The fourth reason Australia has been able to survive the economic crisis was because of our terms of trade. We have had the benefit of a flexible exchange rate, an initiative undertaken by the Hawke government, with the support of the coalition, to float the Australian dollar. When the Australian dollar fell to 48c against the US dollar during the Asian financial crisis the coalition did not panic. It held its nerve and we maintained the dignity of an independent and floating exchange rate. That has delivered substantial benefit to this contentious mob, who actually do not understand the benefit of a floating exchange rate. When we were near parity with the US dollar it dropped to 60c at exactly the right time. It is back up to over 80c, and it has delivered the best terms of trade that anyone could have hoped for during an economic crisis. The terms of trade today are more favourable to the Rudd Labor government than they were at any time under the coalition. As of today the terms of trade are more favourable than the day we lost government in 2007.

The fifth reason why Australia has survived the global financial crisis is stimulus spending.

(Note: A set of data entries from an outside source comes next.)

The rows lie along a hidden order. The number after each row says roughly how far along it the row is, from 0 to 20. A new part has a new order.
(in the rows, 128 means zero)
[199 167 116 126 147 126 186 132 137 126 127 127 129 145 137 144 127 123
  75 107 123 129 108 119  94 134 136 129 132 112 131 124 121 142 124 102
 111 128 127 133 142 130 125 119 128 132 136 123 147 130 168 125 129 122
 115 131 122 132 156 103 125 130 130 134  80 124 123 142 149 125 117 131
 121 138 168 135 107 120 140 137 135 113 131 128 141 110 161 145 128 128
 132 128 155 134 150  90 138  81 135 133 125 126 133 131 130 125 114 118
 130 197 124  91 142 126 126 132 125 151 104 137 120 135 137 127 128 131
 125  98 124 141 123 148 155 131 130 123 129 136 132 145  86 127 128 119
 109 110 124 133 111 115 118 131 130 127 129 129 127 114  89 138 127 106
 130 129 123 127 118 122 164 125 129 127 122 145 157 120 127 129 122 135
 134 121 123 137 154 127 135 117 114 121  96] => 11
[164 127  75 142 185 143  75  97 130 169 127 128 163 128 150 128 133 127
 135 126 134 128 152 138 122 128 129 129 112 128  92 104 128  77 110 128
 130 111 126 107 120 115  91 119 128  79  97 129 146 141 131 136 155 155
 129 112 128 140 128 128 133 139 156  66 130 128 128 128 130 103 128 135
 133 129 188  71 127 107 128 156 138 149 150 151 129 105 101  59 193 167
 128 132 128 128 135 128 126 127 128  94 170 101 151  13 102 134 136 155
  69  86 134 128 128 161 127 140 127 133 120 109  44  93 136 107 128 129
 148  83  68 143 127 134 133  96 140 129 127 158 128 127 100 105 128 128
 121  87 126 115 230 129 128 127 127 148 149  92 128  99 111 104 114 150
 132 134  97 129 128 140 112 138 145 128 115 140  91 128 141  90 146 123
 132 108  90 146 101 128 139 100 130  69 137] => 13
[126 129  71  91 129 117 212 188 174 116 128 102 139 194 104 129 140 104
 129 129 130 128  77 128 151 128 106 122 113  84  79 128  67 160 128  53
  94  71 129 139 128 149 126 131 128 162 143 111 174 129 169 128 255 100
 133 129 127 128 166  86 131 110 148 161  85 100 128 128  99 136 127  85
 193 128 186 168 107 122 185 189 162  89 128 167 151 105 145 129 155 128
 113  62 165 129 128 127 127  72 134 128 166 124 177 100  85  72 127 113
 129 170 128  65 154 127 127 155 102 158 103 106 128 130 164 149 129 141
 128 128 127 128 103 178 129 152 170 132 135 106 128 128  61 128 128  92
 101 187 127 129  85 129 129 201 127 128 129  99 115 132 125 162 133 129
 147 139 133  97 133 129 137 142 182 128 156 133 129 128 128 130 116 135
 128 123  86 143 108 156 139 129 126 128 127] => 12
[255 126 129 129  83  98 151 171 112 116  85 137 129 142 178 112 127 139
 109  77  71 124 113 126  96  97 186 160 128 128 139 152 145 121 116 128
 129 125  70 133 106 126 126 128 127 101 127 136 128 129 138  81 101 246
 157 137 127 124 129 112 127 114 108 174   8 113 144  81 129 128 139 165
 127 136 132 129 137 127 127 148 162 128  85 157 130 160 184 137 145 149
 118 139 183 122 102 129 126  83 126 128 127  69 132 178 139 128 126  93
 151 130 111 154 136 132 132 143 133 126 161 140 124 130 182 127 128  80
 185 189 126 157 126 162  96 171 102 144 137 130 118 128 157 149 128  81
 142  64 160 101  81 107 129  62  96 128 129 142 113 143 130 157 127 127
 133 126 128 128  78 129 161 114 150 110 127 239 104  72 135 130 121 127
 135 130 119  99 134 104 124 125  59 138 149] => 6
[141 124 160 133 127  76 133 138 133 109 113 117 112 135 223 131  72 121
  99 136  75 140 172 116   1 130 232 144 159 129 132 121 136 203 118 148
 128 203 129 137 122 100  95 128 145 206 130 126 127 180 197  56 104 117
 122 132 122 132 160 116 127 155 102 113 134 103 114 131 155 163  56 145
  96 123 133 134 118 126 123 151 127 123 126 128 135 127 132 151 129 129
 130 165 183 103 127  99 245  38 151 127 124  56 125 147 159 126 119 137
  81 255 143 115 157 174  97 135 105 152 122 130 115 140 129 136 128 132
 122 123 117 167 121 127 137 105 133 126 130 149 100 124 105 125 140  81
 121  48 143 141 133 101 121  38 138  95 136 128 127 124  59 130 126 205
 119 134 124 127 124 148 120  90 127 127 121 255 132  64 127 129 137 126
 113 132 118 149 130 112 152 105  30  72 165] => 0
[122 120 124 131 115 100 127 134 133 125 115 133 130 233 140 131 134 122
  85 137 101 130  79 118 178 129  76 127 113 128 127 111 127 110 102  39
 118  81 127 140 139 167 126 157 126 178 164 127 155 132 160 133 116 119
 123 131 123 178 175  92 135  83 110 220  65 124 138 124 121 194 130 118
 118 130 131 223 124 128 124 165 163  90  98 187  79 137 217 133 105 146
 112 128 205 125 104  60  63  53 119 131 121 124 167 139  88 125 119 108
 184 137 121  74 124 100 115 134  89 157  98 137 220 135 129 182 126 141
 122 142 122 163 120 176 133 200 136 156 130 139 111 109  68 150 127  73
 138 172 195  40   1 138 130 160 119 125 125 147 128 126 131 200 155  34
 121 132 151 124 105 120 157 144 172 141 153 114 131 126 161 167  94 148
 129 146 121 119 177 118 115 132 123 160 121] => 10
[212 178 193 193 127  75 129 154 103 127 126 172  81 110 142 130 123 124
 131 132 132 129 108 119  69 112 160 147 146 137 130 131 161 208 124 126
 151 126 137 113 105 148 129 141 168 160 140 165 110 129 150 117  89 117
 106 162 125 106 129 127 140 129  69 133  92 143 189 130 123 176 133 141
 131 161  79 132 129 137  78  62 128 126 128 127  93 160 128 168 125 127
 146 131 133 129 113 155 124 106 125 164 100 114 130 158 148 126 123 133
 177 194 136 161 125 126 145 130 134 125 200 159 179 197 122 146 157 127
 154 230 190 126 146 111 113 172 128 140 132 137 134 134 118 169 128 112
 159  87 150 160 131 117  99 124  69 111 133 142 131 135 124 141 127 159
 124 119 125 158  98 111 190 120 108 104 123 117 131  94 122 162 124 141
 128 131  70 107 156 128  84 132 124 118 129] => 6
[211  98 123 131 127 151  76 136 172 125 116 102 154 149 142 133 126  94
 159 138 187 134 136 114 196 156 179 146 129 133  73 117 100  36 152 124
 122  78 122 163 130 139 125 121  82  62  99 114 184 132  84 130 195  85
 113  98 148 128 128 116 122 135 185 139 179 120 102 131  77  27 129  73
 147  97 135 127 123 140 120 191 113 118 147 121 137 139  73 105 121 130
 132  96 117 126 122 131 108 173 121 103 120 135 161 108 124  67 116 141
 118  55  97 125 121 124 110 137 121 114 121 132  85 122 124 105 128 117
  87  82 139 139 119 127 145 152 149 138 145 161 101 175  92 125 127 138
  76 110 144 137 131 169 131 202 132 127 147  51 127 136 119 120 117  90
 117 129 122 116 123 148  62 129 129 127  90 107 132 129  98 111 117  96
 128 134 119 121 158 130  82 135 141 139 118] => 19
[128 202 115 138 184  74 130 146 120 118 114 169 106 156 128 139 132 123
 124 101 132 141 150 124 122 130 184 142 118 123 173  77 122  74 132 112
 132 108 129 135 117 134  99 143 146 212 135 126 136 130 102 178 120 150
 105 144  89 162 129  92 110 137 141 160 150 111 127 137  98 227 145  95
  44 146 177 112 103 118 102 131 114 132 108 126 151 115 124 146  93 132
 154 148 165 174 131 132  84  46 107 150  76 108 154 174 119 115  91 166
 133 160 130  69  98 117 101 136  41 156  69 170  78 174 101 164 161 163
 122 158 127  92 130 125 152 157  93 122 153 173 147 247  11 146  97 134
 114  77 102 108 152 129  93  61 124 122 135 131 139  85 121 154 120  97
  95 122  74 171 113 115 100 114 118 124 144  46 142 131 122 158  90 158
 165 133  62 141 255 100  88 137 102 160 108] => 13
[128  88 166 130  38 116 178 189 152  80 141 125  99 154 135 171 114 107
 121 185 136  87 129  90 167 109 138 127 139 128 154 127 127 189 136  53
 121 124 105 164 127 131 177 147 152 132 176 165 104 130 126 123 128  40
 124 138 177 126 128 162 124 129 129 226 117 140 124 106  66 128 128 122
 192 122  44 202 122 153 107 134 127  87 127  88 131 156 128 202 127 127
 120 128 173 115 125 130  55 157 125 128 123 162 132 108 126  65 122  93
 197 135 128 147 124  94 125 133 170 120 181 137 170 179 127 117 128 132
 124 126 206 140 123 127 133 192 150 149 104 136 132 139 114 149 127  84
 134 113 162 133   5 160 114 178 130 123 109 119 116 178 255 133 140 109
 129 126 187 126 123 132 131 119 134 127 137 119 158 151 104 129 122 131
 127 155 125 130 141 132  92 157 145 133 121] => 6
[147  26 128  76 128 165 128 187 121 130 129 111 166 214 123 118 119 151
 127 140 126 128 127 131 245 128  83 126 109 127 120 131 128 194 127 130
 148 119 126 124 120 156  98 128 169  61 145 129 133 127  90 129 119 162
 206 128 187 126 130 129 150 127 128 181 156 101 130  99  73 125 127 124
 131 129 131 127 144 132 144 125 175 117  95 128  55 153 125 124 146 209
  91  93 125 107  71 108  71 131 107 108 144 128 139 153  88 152 138 125
 128 125 114 130 105 130 129  97 141 122  90 120 129  80 127 144 136  90
 148 155  95 149 130 168 126 186 130 160 111  75 132  88 167 123 140 130
 156 136 133 126  59 130 127 140 126  93 127 157 112 172 134 255 151  68
 142 132 180 116 114 145 130 142 127 146 131 143  93 138 152 150 131 125
 128 157 151 102 115 127 132 145 131 181 135] => 12
[192 175 121 132 175 109  86 137 115 104 114 178 131 105 122 134 146 113
 136 143 167 122 111  99 146 131 152 149 125 162 153 114 179  92 130 141
 154  74 170 109  94 135 129 128 127 138 102 152 134 123 116 168 112 125
  99 135 128  91  98 124 127 122 119 145 155 119 160 106 135 125 154 128
 108 120 137  58 136 144  93  60 131 157 110 128 137 124 113 121  33 123
 133 163  90 134  88 136  56 168 116 151 116 146 138 161 130 124 112 160
 162  58 129 164  94 111 121 117 142 104 115 133 130 158  67 109 162 122
 117 129 135  86 131  68 109 162 128 141 148 178 173 203  91 142 120 164
 147  63 101 140 140 153 141 119  84 157 145  97 159 119 179 106 125 123
  94 125 119 137 145 110 123 136 130 126 114  29 144 130 115 131 112 130
 171 127  78 133 170 131  46 145 120 128 114] => 16
[ 37  80 131 176 126 130  95 156 151 114 154 129 123  99 179 165 109 131
 123 206 124 110 130  99 121 137 182 122 128 107 124 111 129 183 126  84
 112 103  62 153 129 161 175 120 110 126 166 141 127 128 141  65 163  20
  95 115 137 129 135 167 136 155 125 158 163 120 122 127  54  75 127  39
 241 126  60 129 130 135 131 115 128 130 129  73 148 125 130 158 147 178
 113  88 146 126 168 127 152 155 140 107 162 129 125  87 119  25 133  86
 127  96 141 153 151 129 136 124 200 120 222 126  70 157 166  71  79 145
 132 117 129 172  81 128 153 167 182 120  97 149  73   7 123 125 143 129
 130 141 132 200 148 122 164 130 127 129 113 135 103 164 128 139 129 175
 146 137 180 126 130 138 114 112 128 124 132 137 117 132  91 115 133 120
  82 138 111 142 115 159 129 127 132 151 134] => 2
[127 175 124 129 169 101 128 135 133 126 109 141 131 125 166 122 131  98
 121 122 113 131 141 130  92 130 148 144 112 129 117  83 124 127 102 129
 138 124 140  98 124 132  78 135 108 104 111 114 139 145 154 139 133 173
 115 133  93 151 146 127 142 126 112 105 138 121  80 158 120 152 108 119
 152 154 179  66 136 125 122 129 143 145 127 157 137 126 124 136 167 128
 137 182 132 113 131 100 119  58 123 102 162 125 134 160  92 140 131 139
  93 148 146 120 122 161  90 157 113 129 164 131  68 137 129 124 139  98
 121 143 121 154 135 138 134 137 133 112 147 142 131 224  55 126 138 112
 124 102 157 136 162 139 152  95 136 127 157  84 125  97 132 125 126 126
 129 130 121 133 108 130 156 140 130 119 148 132 115  80 151 113 143 127
 143 110  17 142 151 134 114  96 101 141 120] => 9
[125 127 102  44 127 159 129 158 133 156 126 126 161 213  92 133 121 118
 137 131 147 136 107 122 255 130  71 132 107 129 135 139 116  99 126 121
 138 107 137 146 123 140 123 151 126  80 130 125 169 107  71 151 129 112
 181 134 120 134 113 102 121 132 132 167 145 118 115 102 103 127 195 134
 114  88 166 169 123 125 120 186 126 126 111 171 136 147 196 121 104 135
 133  99 148 134  68 120  46 145 121 122 108 143 136 135 103 163 115 141
 167 114 103 119 122  91 135 137 102 125  39 121 179  87 126 156 128 136
  86 126 118 107 113 138 122 176 111 158 136 100 134 147 120 114 127 124
 123 144 115 139  66 142 103 148 131 127 130 139 137 142 134 162 145  33
 111 123 121 134 123 135  69 146 145 127  76  73 133 129 144 152  86 123
 128 148 168 107 172 128 112 155 171 197  99] => 20
[146 128 128  86 103 143 129 130 175 104 127 123 127 174  96 129 126 125
 128 131 167  86 131  87 230 129 132 121 106 106 114 103 128 136 123  33
 128   8 132 133 124 201 174 127 110  98 129 154 128  86 126 135 165  15
 119 121 126 140 137 148 127 111 128 203 142 117 131 129  43 105 129  31
 125 119  80 127 127 154 143 106 128  97 125 128 129 158  74 130 127 138
 128  58 134 106 104 110  40 171 126 127 127 185 162 129  73 126 125 120
 128  35 128 125 116  96 127 131 177 119 125 108 137 134 126  93 116 142
 116 126 122 127 126 121 163 196 130 127 129 132 107 134  72 127 128 103
 141 145 174 142   1 178 148 128 130 155 128 124 130 171 185 161 127 128
 125 129 127 130 162 113 125 154 150 127 130 126 129 165 128 162 126 140
 114 146 126 126 123 161  76 139 204 174 125] => 12
[133 239 124 166 127 124 182 134 127  79 105 147 132 127 127 142 132 106
 134  81 138 129 134 109 140 156 143 144 135 114 114 119 125 130 124 121
 128 113 215 112 138 111 123 109 127 199 131 116 178 145 194 162 137 164
 120  99 101 134 160  84 120 120 132 122  63 121 134 148 180 153 128 148
 105 121 213  87 100 111 141 145 128 125 135 127 174 126 161 135 134 129
 132 134 143 133 129  76 170 125 149 138 121  84 164 133 138 128 111 140
  97 137 125  83 156 124  75 174 120 159 121 131 134 139 121 123 128 136
 156  99 197 148 118 140 162 140 130 113 130 142 108 227 101 125 127 123
 123 130 178 136 123 141 132 119 133 108 149 113 134  82  52 118 122 120
 124 128 122 139 124 117 118 129 129 117 119 160 165 129 141 130 117 138
 159  97  43 131 153 130 112  98  74  79  76] => 12
[  1  13 155 134  25 168  80 135 123 182 125  88 131 140 150 134  62 139
 132 148 103 134 218 142 145  94 183 130 142 137 156 116 110  93 128 175
 149 122   1 198 111 116 101 127 160 112 146 113  77 159  81  43 101 120
 119 157 118 136 111 143 125 160 109 130 210 101  84 122 116 129 122 113
  65  80 137 127 140 109 117 190 177 125 116 128 137 111 122 158 210 129
 101 150 144 134 130 133 157 143 110 109 125 103 134 137 138 123 113 144
 132 139 129 137 109 125 149 139 118 115 117 140 108 141 189  97  94 138
 129 115   1 124 106 154 136 128 127 117  98 134 145  79 170 124 127  83
 134  19  67 140 137 145 115  53 152 126 119 109 126 149 150 164 116 120
 114 132 121 123  89 175  67 122 139 121  52 177  81 128 120 109 114 105
  80 163 114 133 166 117 155 159  98 173 114] => 4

I want to recognise that because we always have recognised it. Our difference with this government is that they have spent too much money. The best evidence that the stimulus package, the total government expenditure, has not delivered is that the economic results that they are claiming credit for are due to the simple fact that since the 2008 budget this government have announced $106 billion of new spending initiatives and 40 per cent of it kicks in after 1 July next year. So at the same time as interest rates are rising—according to the markets, they will be up 200 basis points around the middle of next year—40 per cent, $40 billion, of extra, new additional spending kicks in until 2013.

I say to the Labor Party: stop spending the money. It is not yours; it belongs to taxpayers, and they are going to have to pay it off for years to come. If you stop spending so much money, it will put downward pressure on interest rates. At the moment your spending is putting upward pressure on interest rates. It is going to lead to higher taxes, and Australians are going to have seven years of deficit to pay for one quarter of negative economic growth. The Labor Party’s contempt for the taxpayers of Australia is legendary, but they are taking it to an all-time high with this massive spending binge.